Horizontal Pod Autoscaler

Horizontal Pod Autoscaler (HPA) scales the number of Pods in a Deployment. Statefulset, ReplicaSet based on CPU/Memory utilization or any custom metrics exposed by your application. The HPA works on a control loop. Each separate HPA exists for each Deployment, Statefulset, Replicaset. The HPA object constantly checks the Deployments, Statefulset, Replicaset’s metrics against the Memory/CPU threshold that you specify and keeps on increasing/decreasing the replicas count. By using HPA we will only be paying for the extra resources only when we need them.

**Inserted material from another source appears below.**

Here are some points:
[ -12  -32  -78   83   16  -17  100   20  -30  -10 -127  127   -6  -55  126   64   13  -22   67  -61   -1   13  -54
  -40  -14   -3  -37   45   22  -35   47    1]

The following are best practices for enabling HPA in your application:

  • Size your application correctly by setting appropriate resource requests and limits.
  • Set your target utilization to reserve a buffer that can handle requests during a spike.
  • Make sure your application starts as quickly as possible and shuts down according to Kubernetes expectations.
  • Set meaningful readiness and liveness probes.
  • Make sure that your Metrics Server is always up and running.
  • Inform clients of your application that they must consider implementing exponential retries for handling transient issues.

For more information, see Configuring a Horizontal Pod Autoscaler.

Vertical Pod Autoscaler

Unlike Horizontal Pod Autoscaler ( HPA ), Vertical Pod Autoscaler ( VPA ) automatically adjusts the CPU and Memory attributes for your Pods. The Vertical Pod Autoscaler ( VPA ) will automatically recreate your pod with the suitable CPU and Memory attributes. This will free up the CPU and Memory for the other pods and help you better utilize your Kubernetes cluster. The Kubernetes worker nodes are used efficiently because Pods use exactly what they need. The Vertical Pod Autoscaler ( VPA ) can suggest the Memory/CPU requests and Limits and it can also automatically update it if enabled by the user. This will reduce the time taken by the engineers running the Performance/Benchmark testing to determine the correct values for CPU and memory requests

VPA can work in three different modes:

  • Off. In this mode, also known as recommendation mode, VPA does not apply any change to your Pod. The recommendations are calculated and can be inspected in the VPA object.
  • Initial: VPA assigns resource requests only at Pod creation and never changes them later.
  • Auto: VPA updates CPU and memory requests during the life of a Pod. That means, the Pod is deleted, CPU and memory are adjusted, and then a new Pod is started.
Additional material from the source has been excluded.